Anche su Etsy si possono trovare idee carine, in versione cappa più strutturata, poncho o maxi sciarpa da avvolgersi addosso.

Ma la soluzione più carina l’ho trovata da Muji, con un buon compromesso qualità/prezzo.

E ci sono tanti colori tra cui scegliere.

In realtà sull’idea della mantellina, in passato ho ripiegato su una soluzione molto casual, nel senso prorpio di casuale 😀 ossia utilizzare una copertina.

Non ricordo se l’anno scorso o due anni fa trovai una copertina in saldo da Oysho talmente economica da farmi sorvolare sul misto infiammabile e farmi cedere soprattutto per i suoi colori: il classico scozzese blu e verde. Al momento la copertina che ho tanto usato su blazer in autunno e anche su cappotti in inverno (e come vestaglia in casa) e che avevo addirittura portato con cinte e spille, giace ridotta in frammenti nel mobile delle pulizie: finita erroneamente in lavatrice ora presta il suo onorato servigio per lo spolvero.

L’idea nacque da una foto della collezione autunno/inverno 2011/12 di Chloè.

Questa mantella, che trovo… non mi viene altro termine che “pittoresca”… e per me immetibile (ma io odio il patchwork) mi fece pensare a una delle coperte che ha fatto mia suocera e che coprono i letti della casa in campagna. Allora mi sono detta: se va bene quella coperta, perché non un’altra coperta, magari meno suoceresca?

E da lì ho trovato quella soluzione che mi diede molte soddisfazioni.

Quindi, cara sociafelice, perché non riprovarci?

Questa è di Muji.

Quest’altra invece è una copertina in mohair di Zara Home.

Su ZaraHome ce ne sono diverse, dall’acrilico alla misto lana, alla lana 100%.

E sai che ti dico? Neanche questo plaid arancione di Ikea è male!

Bisogna solo saperla portare con nonchalance attorno alle spalle, magari impreziosendola con una spilla a fermaglio e senza infagottarcisi troppo.

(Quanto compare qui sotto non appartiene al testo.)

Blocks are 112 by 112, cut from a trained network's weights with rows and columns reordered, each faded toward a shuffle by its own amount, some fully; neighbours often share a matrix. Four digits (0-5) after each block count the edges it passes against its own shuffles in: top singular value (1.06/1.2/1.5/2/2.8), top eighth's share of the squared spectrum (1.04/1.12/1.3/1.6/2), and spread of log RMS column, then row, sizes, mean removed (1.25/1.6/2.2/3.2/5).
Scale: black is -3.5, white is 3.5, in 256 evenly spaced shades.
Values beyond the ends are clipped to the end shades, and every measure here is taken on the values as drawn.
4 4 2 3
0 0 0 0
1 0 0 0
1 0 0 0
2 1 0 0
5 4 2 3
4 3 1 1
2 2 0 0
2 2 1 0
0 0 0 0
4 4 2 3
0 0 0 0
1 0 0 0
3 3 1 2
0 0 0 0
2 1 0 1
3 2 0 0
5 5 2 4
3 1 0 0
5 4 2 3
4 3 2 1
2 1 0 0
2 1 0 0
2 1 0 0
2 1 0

Insomma pensarla come una mantella e non come una coperta fa la differenza, mi raccomando!

 

 

Commenti

  1. Sociachic, io quella coperta di IKEA ce l’ho, blu. Me la sono provata adesso per fare un test: sembro una che è uscita con una coperta addosso. Le frange, poi, secondo me, peggiorano notevolmente la soluzione.
    Secondo me ci va qualcosa tipo una stola, o una cosa che ci si può pure fare a mano, volendo. Perché deve essere lunga (tipo almeno 180cm) e bassa, per esempio massimo 80-100cm. Così è come se fosse una grande e ampia sciarpona, e allora ha un senso arrotolarcisi dentro.
    Se mi metto la coperta, io che peso già 6mila chili, sembro solo una pazza cicciona che è uscita di casa ancora addormentata.
    Però addosso a te fa sicuramente un’altra figura, lo ammetto. Mi sa che qui è tutta questione di stazza, vero?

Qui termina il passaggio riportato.